Summary:ASTERISK-21242: Segfault when T.38 re-invite retransmission receives 200 OK
Reporter:Ashley Winters (awinters)Labels:
Date Opened:2013-03-13 16:27:37Date Closed:2013-12-08 21:18:01.000-0600
Status:Closed/CompleteComponents:Resources/res_fax Resources/res_fax_spandsp
Versions:11.2.1 Frequency of
Environment:CentOS 6.2 x86_64Attachments:( 0) A_PARTY.xml
( 1) always-init-t38.patch
( 2) gdb-t38-retransmission-segfault.txt
( 3) t38_uac_no_dcn.dump
( 4) t38-retransmission-segfault-debug.log
Description:If res_fax falls back to audio after timing out on T.38 upgrade, and chan_sip continues retrying the re-INVITE, and the remote end responds to one of the retransmissions (after res_fax times out) with a 200 OK, a T.38 frame will be delivered to the res_fax_spandsp driver without the t38 subsystem being initialized.

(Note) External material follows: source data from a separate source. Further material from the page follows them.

One hidden turn or mirror swaps the rows below in pairs. Which row is each named row swapped with?
The rows were stretched afterwards, more along some directions than others.
Gipe: [  8   8  -6 -21  -4 -37  19 -11 -18 -23   7 -10  12  -7   1  -2  -5  -4
 -45]
munog: [  6   3   8  10  -8 -36  19 -36  -7   3  28  16 -10 -19  17  -5 -12  -2
  -1]
bora: [ 13 -10  12   9  16 -15   8 -26 -23   0  13  12   8 -18 -13   3 -23  10
  -5]
Tugu: [ -1 -16  11  16 -12 -20  -3 -25 -16   5   8   7  -5 -12   8 -19 -17  -5
  -7]
Depo: [  7 -23  24 -21   9 -54  41 -16 -20 -14 -25   3  -2  -4 -14  22 -20  10
  17]
vosem: [  7 -17  13   8   1  -4   7 -27  -4   8  43  13  -5  -5   3  -6 -20  10
   2]
movev: [  2  -4 -24 -11  26   5 -14  10  -8 -30   3   0  24  13 -10 -12  -4 -12
 -14]
Foru: [ 14 -20   1  10  13 -42  22 -17 -16 -20 -13  -1  -2 -27   4  14 -54 -24
   5]
vaz: [ 12  -8   3 -22  16 -32   8   5 -12 -13 -21   5   3   5 -17  17 -30   6
   2]
Dit: [  2 -25   4   8  -1 -38  24 -14  -7 -17  -1  17   2 -16  11  -1 -23 -29
  20]
zuror: [  0  -7  -5  15  -5 -24  -9 -22 -12 -17  15   9  -8  -5  25 -14  -9 -27
   7]
pab: [  9  -3 -27 -11  10 -10   9 -12   2  -7  16 -11  11   3  12   9 -23  -8
 -16]
risim: [ 21 -28   2 -14  36 -36  38  -4 -27  -6   7  12  20  -7 -33  15 -28 -15
  12]
rola: [ -2 -24  -5 -23   5 -21  17  -6 -17 -17  11 -11  20   2  11   9 -18  -4
  -7]
zol: [  2 -11  10  16  -9  -8   6 -39 -12  10  11  -7   8 -14  18   8 -32  -1
  15]
dun: [ 11  -1  29  -2  -4 -46   9   7 -10  -5 -16 -17 -11 -28 -17   2 -37  32
   1]
Lubur: [  6 -14  28  -9   3 -54  38 -11 -16  -1  -5  -7 -12  -4 -16  21 -28  28
  19]
rolov: [ 14 -18  21 -10  -5 -56  32 -23 -13  -8   8   5   6 -11   4   2 -22   1
 -34]
luzug: [  2  11 -13  -4  12 -13   2 -14  -9   4  -2  -7   7   8 -33  10 -21  27
  -4]
Rifeb: [  9 -10  -7 -15  10 -33  18   5  -4 -24  -5   8  -2   9 -21   5 -23  -7
  -3]
rutut: [ 19 -17   7   4  22 -29  14  -6 -22 -13  -1   6   8 -15 -20   1 -58   8
  -5]
Nife: [ 27 -16   9 -25  12 -28  40 -14  -1  -3  21   4   1  -4   2  14  -3 -15
 -11]
Supar: [  2 -24 -17   3  18 -39  12 -19 -24 -23   0  24   5   5   6  -8 -24 -26
  12]
Gel: [  7 -13  -9 -38   3 -50  29   3 -22 -34  -4   6  21  10  12   5  -7 -26
 -20]
Pavi: [  4 -39   8 -10  11 -25  27 -15 -28 -13  10  10  11  -8 -12  18 -53   0
  19]
sog: [  7  10  10 -17   8 -24  10   8 -13 -21  -2  -4  -2  -1 -11   6 -10  -1
 -25]
Bod: [  6 -12  -1  -3  16 -26   3  11 -11 -17   8  16  13   2  11 -12 -24 -17
 -12]
sibo: [ 11 -13   7 -28  17 -28  48   0 -23 -19   0  -4  11  13 -22  25 -24  15
  -4]
kuval: [ -3  -4  17   6 -10 -20  -3 -23  -7  -5 -14  -2  -8 -17  -6  -2 -19  17
   4]
Vomug: [  9 -24   5 -18  -8 -62  59 -16  -8 -15  -5  13  -8 -13  29  13 -15 -19
   9]
tigef: [ 12 -37  22  -8  -2 -44  36  -3 -20 -24  12  13   6 -10   4 -11 -15 -20
 -27]
Zunut: [  9  -3  -4 -11  -1 -17  19 -12 -21 -10  22  -2   1 -17  -1  -7 -20  -8
 -15]
Silib: [ -9 -29   4  -3   9 -44  12   0 -34 -32  -5   2   7  -2  -5   4 -43   2
   7]
Fima: [ 11  -8  19   6  -5 -41  18 -32 -25 -13  -9   4  10 -10  -9   7 -30   4
  10]
delu: [ 16 -21   8  -3 -11 -53  45 -28 -15 -10  -3  14 -19 -10  26   6 -21 -25
   6]
boz: [ 15  -9  -2 -14   6  -7  22 -21   2 -10  11   3  -1   4  -5  18 -25  -5
   5]
vulat: [  2 -14   5  23   7 -26  -8  -4  -2 -14  17   9  -8 -16   1 -16 -24 -13
  17]
fufo: [  3 -15  34  -6  -7 -45  42 -23 -17   7  19   3   8 -17   0  13 -21  13
 -10]
niz: [  3  -5 -16 -35 -10 -28  19 -15  -3 -25  -9  -4  11   8   8  13  -5 -14
  -8]
zef: [ 14 -23  26  -1   6 -33  30  -3 -16  12  14   4  -8  -2 -21   9 -36  14
  12]
lurag: [  9 -11   9  -2   5 -19  26 -16 -16  -4  17 -24   1  -8 -26  22 -42  14
  -2]
fef: [  6 -15  22  -5  -4 -47  24   8 -26 -20 -12  -6  -5  -8 -33   3 -37  16
  -8]
zofig: [  9   2   6 -12 -12 -22   3 -20 -13  -3   1  -2   4  -4   4 -16 -18  17
 -16]
ribu: [ -1  -9   3   1 -14 -35  15 -13 -19 -18  23  17   3 -10  19   2 -21 -21
 -13]
rud: [  9 -15   7   1  22  -6   0  -5 -24 -10   4  13  12  -3 -35   6 -48  -1
   7]
Sagor: [  3   1  -5 -20 -13 -26  20  -7  -1 -11  -8 -26  -7  -4  17  15 -12   5
   5]
rike: [  5 -15 -18  -6  13 -22  28 -37 -15 -10 -29   5   6   7  11  18 -21 -26
  19]
nubur: [ 15 -29  -6  -1  22 -27   6 -14  -8 -17  23   3  11   3   4  -6 -33 -10
   0]
Parub: [ 13  -8  17  -5  -3 -22  14 -15 -14 -14  25 -13  -4 -11  -6  10 -37  23
 -28]
Peno: [ 18   7   1 -18 -12 -43  44 -19  -6  -5 -13  -6   5  -8  11  19  -6   1
 -14]
vapi: [ 17  -7   1  -7  20 -36   8   1   5 -27 -25   2  -2 -18   5   8 -26 -23
  13]
vumiv: [ 12 -22  15   0   5 -60  25   7 -28 -39   8   2  -5 -18  -6   1 -45   9
  -7]

niz swaps with Pavi
rolov swaps with Foru
Rifeb swaps with Silib
vapi swaps with fufo
fef swaps with Supar
rike swaps with tigef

This results in a segfault.
Comments:By: Ashley Winters (awinters) 2013-03-13 16:31:27.913-0500

GDB trace of the segfault, showing the uninitialized t38 structure

By: Ashley Winters (awinters) 2013-03-13 17:31:52.330-0500

Near the top of the log, "timed-out during the T.38 negotiation". On a later re-INVITE retry, you see a 200 OK followed by "switched to T.38 FAX session '1115'". Segfault followed immediately afterwards.

By: Ashley Winters (awinters) 2013-03-13 18:15:29.946-0500

Either res_fax_spandsp needs to run {{t38_terminal_init}} unconditionally if T.38 is possible, or {{generic_fax_exec}} needs to not run {{switch_to_t38}} after {{new_session}} has been called without AST_FAX_TECH_T38.

By: Ashley Winters (awinters) 2013-03-13 18:40:49.888-0500

This is the simplest patch that could possibly work. I'm going to give it a spin.

By: Ashley Winters (awinters) 2013-03-25 15:29:52.797-0500

I haven't seen this bizarre SIP flow happen again, but the patch itself has been harmless.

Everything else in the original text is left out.